Im August betonte Nomi Bar-Yaacov, Friedensunterhändlerin am Genfer Zentrum für Sicherheitspolitik (GCSP), gegenüber der DW, eine Anerkennung "verändert unmittelbar nichts, aber es gibt den Palästinensern eine deutlich stärkere Position in Verhandlungen. Denn wenn ein Staat mit einem Staat verhandelt, ist das nicht das Gleiche wie Verhandlungen zwischen einem Staat und einem nicht anerkannten Staat oder einer bloßen Entität."
Eine bilaterale Anerkennung kann als eine Form der diplomatischen Aufwertung verstanden werden. Die Länder, die eine solche Anerkennung aussprechen, müssen ihre Beziehungen zu Palästina und ihre rechtlichen Verpflichtungen diesem Staat gegenüber überdenken. Darum könnte eine Anerkennung auch dazu führen, dass die Beziehungen zu Israel neu gedacht werden.
Doch Anerkennung ist nur ein erster Schritt. "Anerkennung ist kein Programm, es ist ein Anfang. Die wirkliche Arbeit beginnt am Tag danach", schrieb Anas Iqtait, Dozent für politische Ökonomie des Nahen Ostens an der Australian National University, im August in "Akfar", einer Veröffentlichung des Middle East Council on Global Affairs in Doha.
Symbolischer Schritt, aber wichtig
Die Anerkennung sei in der Tat symbolisch, sagt auch Hugh Lovatt, Nahostexperte beim European Council on Foreign Relations (ECFR), zur DW. "Doch Symbolpolitik ist nicht immer schlecht. In Anbetracht der Länder, die die Anerkennung aussprechen - insbesondere Frankreich und Großbritannien - handelt es sich um eine wichtige Bestätigung palästinensischer Rechte und der Selbstbestimmung der Palästinenser, ihres Rechts auf ein Leben ohne Besatzung, ihres Rechts auf einen eigenen Staat und so weiter." Symbolische Gesten müssten aber von praktischen Maßnahmen begleitet werden, insistiert Lovatt.

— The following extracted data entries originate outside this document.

Points on a hilly landscape, in no order, each with its height.
A ball rolls from a point to whichever of its 2 nearest points has the largest drop for the distance, and stops where none of them is lower. Distance is the straight distance between rows; heights are no part of it.
<690> height 4.41: [ -1 -52   2  19  -2  55  34 -24 -26  12 -73 -12 -26 -30   6  20   1 -12
  31 -27   1 -18  17]
<502> height 7.28: [ 11  -9 -13 -33   6 -24   5 -46  22   7   2 -24  40  16 -21 -24  -6  35
  35 -46  12 -32  26]
<743> height 4.27: [-25  30  25 -27  11  -9  29 -13  16  -9  56 -55  25  33 -15  -3  -3  17
  27 -16  -8 -19  73]
<627> height 7.60: [ 19 -22  16  34   0   7  20  15  -3  12   1  43  -2  -5  16  27  -3 -10
 -44  11  -4   6 -41]
<344> height 3.83: [ -4   7  19 -46 -36 -63  32  51 -20  43 -39  22   4  14 -18 -36  21  15
 -14  52 -28  20 -21]
<154> height 4.24: [ 12  11  10  26  11  16   6  23   5  13 -34  17 -75   6   2 -17  24   1
   9  12  -3  -2   0]
<720> height 8.03: [-23   1 -32  -5  47   0 -53 -21 -67 -24  26 -54  28 -22  56 -21 -12 -40
  19 -33  35  -9 -11]
<395> height 3.12: [  4 -65 -11 -19  31  26  -3   7  10 -11 -21   4   5  27  16  -1  21 -10
  10   2  40 -47 -18]
<808> height 3.70: [-31 -12  -6 -20 -13  20 -13  -6  13  34 -45 -36   3 -46  -2   8  33 -18
   9 -17  -8 -50 -25]
<300> height 6.80: [-41  33 -12   7  56  -9 -37   1 -19   3  31 -30  21 -47  17 -21   1 -11
  -3 -35 -13  22 -31]
<368> height 6.29: [ 30   3  -7  16 -12  35 -43   8 -15 -33 -15  29 -18 -35  43 -19  -8 -35
 -15  32 -18  20 -21]
<14> height 5.07: [ 34  -3  22   2 -37 -32  19  29   6  42 -47  21 -19  -6 -19 -26  29  42
 -16  17 -20  37 -31]
<403> height 5.94: [ -3  -8  37 -11  38  16  32  40  15  29  37  -9  -4  32 -34  28  31  -6
  -8  15   7   8  -5]
<246> height 2.04: [ 13 -39 -17 -15 -10  31 -13 -20   2 -50 -15  24   7  -1  18  -9  -5 -25
  15  12  28 -21   9]
<457> height 5.73: [-52 -17 -47  -1  50  12 -19  25   2  -3  10 -20  46 -34  23 -32  21 -17
   5 -54  12 -13 -14]
<410> height 7.91: [-35  -4 -20   1 -18 -20  20 -29  22 -36  11 -21  57   4  -7 -33 -11  49
  14 -56  -3  12  50]
<472> height 3.64: [  2 -54  11 -28  25  51  17   4 -14  11 -30 -21  -9 -18  -8  30  11 -35
  30   1 -23 -35  33]
<450> height 5.37: [ -5 -21 -29  11 -15  21   3 -38  31   9  -4  50  24   1 -44  -7 -12 -20
   2   7  62 -22 -14]
<192> height 6.11: [ 56  26  40  49 -38  -7  13   7   8  31 -12  10 -44 -17 -12  11  10  24
 -29  22 -19  50  -4]
<290> height 3.11: [  8  -8  -4  -2  47   9  11  -5  -2  60 -20 -20 -36  -2 -14  30  23  -2
  30 -28 -10 -23 -29]
<9> height 2.95: [-19  -4 -28  -5  -1   7 -34 -40 -20 -12 -10  10   5 -34  34 -16 -14 -37
   3   0  19 -40 -22]
<797> height 8.36: [-27   2 -28  22  34  18 -13 -11 -75 -11  21 -28   1 -39  26  24 -12 -65
  14 -31  34  16   4]
<744> height 5.21: [ 14  -6  10 -33 -28 -32  19   8  17  10 -14  21   2  26 -34  -7   0   8
  11  28   4 -24  15]
<215> height 1.25: [ -9 -17  28   1  -3  49   2  53  -1 -37  19  30   3  -4  -5 -17  30 -42
 -19  42  14  34  -8]
<304> height 7.08: [ 11 -51 -22   2   3  18  19  -2  27 -57  -9  -7   3  23  11  32 -26  33
  11 -25  -5  -9  58]
<742> height 1.79: [ -6   9  31 -43 -21 -48   4  56  -4  21  15  -4  42  15 -17 -12  35   7
 -27  45 -13  31 -31]
<126> height 6.24: [-18  18   8  12  -8 -14  27  20   2 -65  61  -8  24  39  20  14 -19  21
 -19  12 -13  30  57]
<166> height 5.17: [ 30 -11  -3  -6   9  -6 -20  26 -10 -19 -38  41 -60  40  23 -24  14  14
  13  42   7 -17  -5]
<115> height 8.30: [ 35 -50   8  -2  29 -31  16  28   5  20  -5  39   8  14   9  40  -3  10
 -42   0 -41 -16 -18]
<391> height 2.77: [ 10   8  11 -44  26  23   3   6  27 -25  39 -30  -4  38 -30  -1  -2  -7
  49  13   6 -24  62]
<755> height 6.35: [ -3 -35 -23 -22 -36 -18  13   0  30 -27 -12  -2  20  27   4   5 -10  17
  -7  -7   3 -50  49]
<89> height 3.68: [-15   0 -13  -2  12  -4 -32 -73 -65  26 -10  -1   8 -39  11 -30 -20 -29
  24 -20  31   2 -48]
<736> height 4.37: [  0  -2  -6 -12   0   9 -33 -40 -18  56 -25 -17  10 -37  -2 -17  21 -18
  19 -24   9 -10 -73]
<813> height 5.22: [-18  37  17  43  33  27 -22 -12 -46  30   0   6 -15 -40  20 -41   9 -30
   4  -4 -11  52 -54]
<81> height 3.69: [-35   7  19  16  33  50  -5  41 -13   2  17   7   9 -32  15 -31  39 -38
 -15  10  -6  32 -47]
<303> height 6.23: [ 24  -6 -22  31  -2 -22   3 -55 -16  17  -5   3  -3  -1  29  60 -46  14
 -27 -35  35 -19 -19]
<579> height 4.11: [ 28  20 -25 -10 -21 -17  -1  -4  27   9   6  54 -11  15 -49 -20 -13  -2
  20  28  51  -2  -2]
<261> height 7.24: [-13   3 -35  24 -48 -38  37  17  31 -53  27  -3  13  38  14  40 -29  50
 -24  -9 -21   4  62]
<477> height 7.25: [  8  50   2   7   2  -3  -7 -16  -7   9  -2  38  -7 -43  -5 -35 -11 -17
  11   0 -54  10  21]
<641> height 4.28: [ -8 -20 -27   7  71 -19  18 -13  -4  44  -3 -29  -6  30  11  23   4  15
  24 -63  19 -48   4]
<482> height 6.81: [ 16  39 -12  27 -10 -34 -27 -63 -13  13  -5  24 -41   6  22  22 -50  21
 -15  -4  26 -25 -33]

Auf einer Pressekonferenz in Brüssel ermutigte die EU-Außenbeauftragte Kaja Kallas am vergangenen Mittwoch die EU-Mitgliedsstaaten, Zölle auf bestimmte israelische Waren zu erhöhen und Sanktionen gegen Siedler und zwei führende israelische Politiker auszusprechen. Es handelt sich dabei um Maßnahmen, die der ECFR zuvor empfohlen hatte.
Zahlreiche Maßnahmen würden im Moment gleichzeitig vorangetrieben, stellt Nahost-Experte Lovatt fest. Das spiegle wider, wie sehr sich die öffentliche Meinung über das gesamte politische Spektrum hinweg seit 2023 verändert habe. "Anerkennung sollte als Reise gesehen werden", so Lovatt. "Wir kommen vielleicht nicht morgen ans Ziel, aber der Weg ist klar."
Adaptiert aus dem Englischen von Phoenix Hanzo.